Как бы там ни было, в тот день я взял ручку и задал первый вопрос:
— Фамилия?
— Пиладе.
— Профессия?
— Собиратель шумов.
Посетитель опускается в кресло и закрывает лицо руками. После долгого молчания он вновь начинает говорить. За его внешним спокойствием скрывается глубокое волнение.
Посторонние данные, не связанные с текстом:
Here is a tiny trained network, its code and every weight. The questions are about switching its units off for an input and a class, where a switched-off unit gives its printed mean instead of its output.

import numpy as np


def w(rows, s, z=0):
    codes = np.array(rows[::2]) - 128.0
    scale = np.full(codes.shape[1], s)
    scale[-1] = z or s
    return codes * scale


def f(y):
    return y / 2 * (1 + np.tanh(0.7978845608 * (y + 0.044715 * y**3)))


def log_softmax(a):
    a = a - a.max(-1, keepdims=True)
    return a - np.log(np.exp(a).sum(-1, keepdims=True))


def net(x, mask):
    res = np.array(x, float).reshape(1, 5) / 4 @ E
    y = f(res @ A[0][:, :-1].T + A[0][:, -1])
    res = res + np.where(mask, y, B[0][:, -1]) @ B[0][:, :-1]
    return log_softmax(res[-1] @ U[:, :-1].T + U[:, -1])


A, B = {}, {}
E = w([
[152,149,86,107,71,101,110],'x0',
[54,179,206,174,169,138,37],'x1',
[210,191,149,193,200,154,57],'x2',
[29,131,156,127,2,231,184],'x3',
[175,127,216,207,73,211,102],'x4',
],0.0089)
A[0] = w([
[37,187,88,161,80,153,68,250],'n0',
[165,152,167,224,196,31,53,91],'n1',
[242,133,96,204,81,192,102,98],'n2',
[176,254,145,182,99,203,102,187],'n3',
[199,71,203,210,81,162,67,3],'n4',
[252,78,178,254,99,220,70,79],'n5',
[99,144,51,24,164,4,192,139],'n6',
],0.007,0.0055)
B[0] = w([
[57,92,254,81,111,162,84,224],'n0',
[75,189,216,154,139,121,79,245],'n1',
[97,56,138,106,185,100,182,187],'n2',
[118,55,169,93,171,66,146,230],'n3',
[153,88,135,170,131,48,133,179],'n4',
[94,26,100,18,213,82,201,238],'n5',
[158,49,38,104,215,137,159,255],'n6',
],0.0089,0.0087)
U = w([
[138,126,68,48,192,42,174,123],'0',
[161,238,200,144,164,97,5,64],'1',
[49,147,110,195,2,212,169,2],'2',
[28,87,173,132,130,165,108,181],'3',
],0.0084,0.0054)

Each question gives the input, the list of numbers given to net, and the class t.
The units are the neurons (one row each of A and B). Each row of codes is followed by its name. A weight is (code - 128) times the scale printed after its matrix; where a second scale follows, it is the last column's (A, B and U).
mask holds one flag per neuron, in row order. A switched-off neuron (its flag False) gives its mean, the last column of its row in B, instead of its output. The means were averaged over made-up inputs and are rounded, as every weight is.
A unit's drop is (log p(t) with every unit on - log p(t) with that unit switched off) / (log p(t) with every unit on - log p(t) with every unit switched off).
The circuit of an input: a set's keep is (log p(t) with only the set's units on - log p(t) with every unit switched off) / (log p(t) with every unit on - log p(t) with every unit switched off). Starting from all 7 units, units are removed one at a time, each time the one whose removal leaves the highest keep (on an exact tie, the one counted first), for as long as the keep stays at least 0.8.
circuit, biggest first: the units of the circuit, biggest drop first
top k neurons: the k neurons with the biggest drops, biggest first
drop of u: that unit's drop, to one decimal
input [2,0,7,-7,-4], class 1: circuit, biggest first	n1
input [-7,-4,-4,8,-4], class 2: circuit, biggest first	n5; n3
input [0,8,5,-2,7], class 3: top 2 neurons	n1; n5
input [-3,6,2,-2,0], class 1: top 4 neurons	n1; n6; n2; n5
input [5,-5,-7,4,0], class 2: top 4 neurons	n5; n3; n2; n4
input [-7,-5,-7,4,-1], class 2: top 4 neurons	n5; n3; n2; n4
input [-4,1,4,0,-5], class 1: circuit, biggest first	n5; n2
input [-1,-1,8,6,0], class 0: top 3 neurons	n5; n1; n3
input [-1,-1,1,8,0], class 2: top 2 neurons	n5; n6
input [1,3,7,2,-3], class 1: top 2 neurons	n6; n5
input [-3,-5,1,7,0], class 2: drop of n6	0.1
input [7,-1,1,1,6], class 0: drop of n5	0.4
input [8,-2,-5,7,1], class 2: drop of n3	0.2
input [0,2,4,-2,8], class 0: drop of n5	0.7
input [6,8,1,-1,-5], class 1: circuit, biggest first	n5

— Сейчас для меня, да и, можно сказать, для нас, для всего мира, для всех, наступило такое время, когда… Раньше, если я смотрел на людей, изменялось их состояние. Менялись они сами. Теперь мой взгляд не изменяет других, а другие не изменяют меня. Может быть, поэтому я потерял ориентацию. Я больше не узнаю себя в людях, то есть я уже не нахожу в них частицу себя самого… нет дружбы, семьи, связей, нет городов, стран… правительствами правят другие правительства… кругом полная обезличка… невидимая рука стерла все черты… и вот, без ориентира, без опоры… человек бредет в пустоте… и чувствует потребность в том, чтобы кто-то прослеживал его путь…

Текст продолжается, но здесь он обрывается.